Both of these methods are fairly tedious and have developers writing boilerplate code that every other developer is writing when handling computer vision data rather than focusing on the code unique to their application.

With Roboflow, you can generate TFRecord files from COCO JSON, VOC XML, LabelBox, and more with a few simple clicks.

Here’s how:

First, create a free Roboflow account. Free accounts are limited to smaller dataset sizes, and a credit card is not required to get started:

A brand new Roboflow account.

Second, create a dataset by clicking in the upper right hand corner. Name your dataset whatever is apt, and describe the annotation class. (For example, a self-driving car dataset might say "obstacles" for annotation class.)

Third, drop your images and their annotations directly onto the blank upload space. Your annotations can be VOC XML, COCO JSON, LabelBox, or even TensorFlow CSV. (And if we're not identifying your data, open the live chat for support!)

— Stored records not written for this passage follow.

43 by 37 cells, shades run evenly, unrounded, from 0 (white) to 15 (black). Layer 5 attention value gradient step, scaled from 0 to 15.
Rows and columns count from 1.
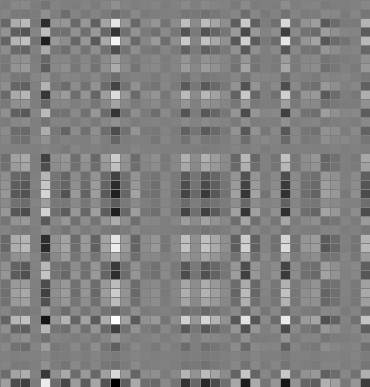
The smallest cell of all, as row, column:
36, 12
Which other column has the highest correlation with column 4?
35
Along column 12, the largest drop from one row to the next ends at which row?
5
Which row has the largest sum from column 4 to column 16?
43
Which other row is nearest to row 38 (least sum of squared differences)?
14
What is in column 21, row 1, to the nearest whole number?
7
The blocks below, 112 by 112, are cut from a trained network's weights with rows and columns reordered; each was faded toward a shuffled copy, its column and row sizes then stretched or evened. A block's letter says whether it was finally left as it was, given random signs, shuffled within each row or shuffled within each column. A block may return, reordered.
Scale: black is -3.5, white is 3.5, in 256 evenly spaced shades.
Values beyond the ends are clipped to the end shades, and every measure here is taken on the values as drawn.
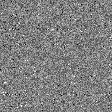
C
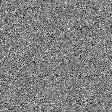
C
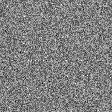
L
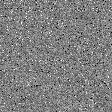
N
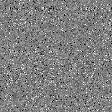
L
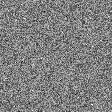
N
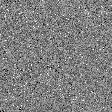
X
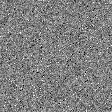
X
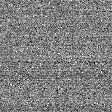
L
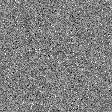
X
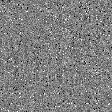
L
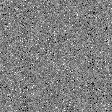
X
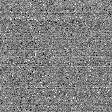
L
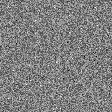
X
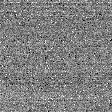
L
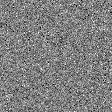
X
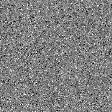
C
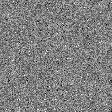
L
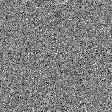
C
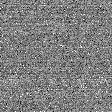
N
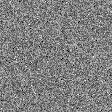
N
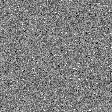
X
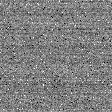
N
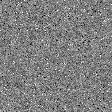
C
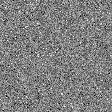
C
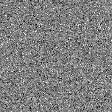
C
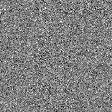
L
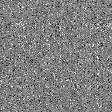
L
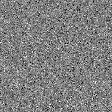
L
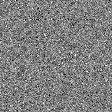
L
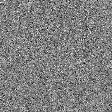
C
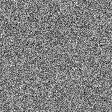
N
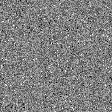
C
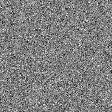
C
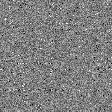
L
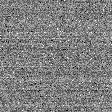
N
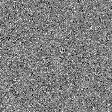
C
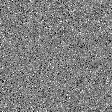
N
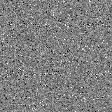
N
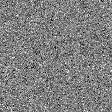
X
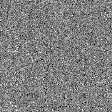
L
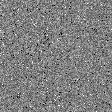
X
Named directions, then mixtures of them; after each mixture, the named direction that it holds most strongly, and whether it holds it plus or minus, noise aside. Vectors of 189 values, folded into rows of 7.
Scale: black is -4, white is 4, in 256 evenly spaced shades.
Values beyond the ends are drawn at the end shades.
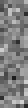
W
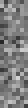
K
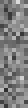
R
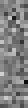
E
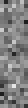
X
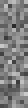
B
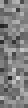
K, plus
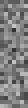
B, minus
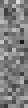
E, plus
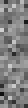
X, plus
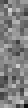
W, plus
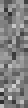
X, plus
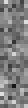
X, minus
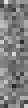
K, minus
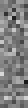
E, plus
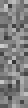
B, plus
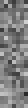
B, minus
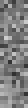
B, minus
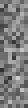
K, plus
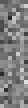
E, minus
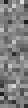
X, plus
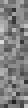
E, plus
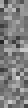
K, plus
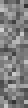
R, minus
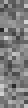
X, minus
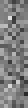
B, minus
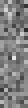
R, minus
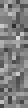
R, minus
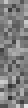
X, minus
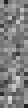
K, plus
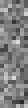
W, minus
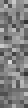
B, plus
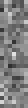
X, minus
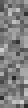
W, plus
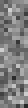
W, plus

Drop your images and annotations here.

Next, click "Start Uploading" in the upper right. You're given the option to create training, valid, and testing splits. These are option, and you can select what is most appropriate for your problem. If you do create splits, we will create one set of TFRecord files for each split (train, valid, and test).

Now, you make your way to your Modify Dataset – the "mission control" page for your dataset. You may apply one-click preprocessing and/or augmentation steps here. For our purposes, we can turn these options all off.

Then, click "Generate" in the upper right hand corner. Either give your generated dataset a name (perhaps "raw") or default to the timestamp.

Note: all options are off.

Once the dataset is generated, a version is created on the left-hand side. We are automatically directed to download this version of the dataset and select the format in what we want it downloaded.

From the dropdown menu, note that you can create any data format you may need: TensorFlow Object Detection CSV, COCO JSON, VOC XML, YOLOv3 Keras, YOLOv3 Darknet (text files), and, of course, TFRecord.

Export as TFRecord.

Select TFRecord. You may download the data locally to your computer as a zip, or show the download code. Showing the download code enables you to easily drop the data into a Jupyter or Colab notebook as you need.

And that's it! If you downloaded your files locally, note that Roboflow includes your TFRecord file, label_map.pbtxt file, and a README about the version of the dataset you downloaded.

It's that easy!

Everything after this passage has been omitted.